Масонский сионист и убийца норвежских девочек

В деревеньке Салон-ла-Тур, что в Лимузене, живет симпатичный толстяк Луи Каше. Воспитывает сына и дочь. Немного сочиняет музыку. Пьет белое – а кто во Франции не пьет. Он эмигрант, норвежец. Копнешь такого фермера – а там ад.

«Как почти все норвежцы, я впервые столкнулся с истинной Норвегией в детском саду – детской тюрьме с левоэкстремистской феминистской гвардией, внушающей своим невинным жертвам пропаганду лжи и принуждающей детей «делиться» и «быть добрым» по отношению друг к другу…»

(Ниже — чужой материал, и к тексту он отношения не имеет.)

A small network was trained on made-up records. Each row is its average activation on records with the value named, seen along a few directions.
Values that are neighbours, or in one group, have similar rows; names and order tell nothing.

Это бывший знаменитый металлист Варг Викернес, отсидевший 15 лет за поджог деревянных церквей и убийство. Брейвик накатал 1800 страниц, Варгу хватило всего 10, чтобы припечатать соперника: «Масонский сионист и убийца десятков норвежских девочек». Говорили, он просто ревнует: раньше он был главным норвежским злодеем.

«Именно евреи создали марксизм, феминизм, христианство, так называемую психологию, банковское дело, движение хиппи и прочие идеологии и движения, которые направлены на уничтожение и разрушение всех народов в Европе. За каждым из них вы обнаружите еврея. Как вы могли это упустить, г-н Брейвик?..»

Брейвик проиграл: даже брат по оружию отверг его.

Он проиграл. Это стало ясно уже на следующий день, когда хоронили погибших. Когда премьер-министр Йенс Столтенберг выступил в церкви, и это была отличная речь, потому что многих убитых он знал лично.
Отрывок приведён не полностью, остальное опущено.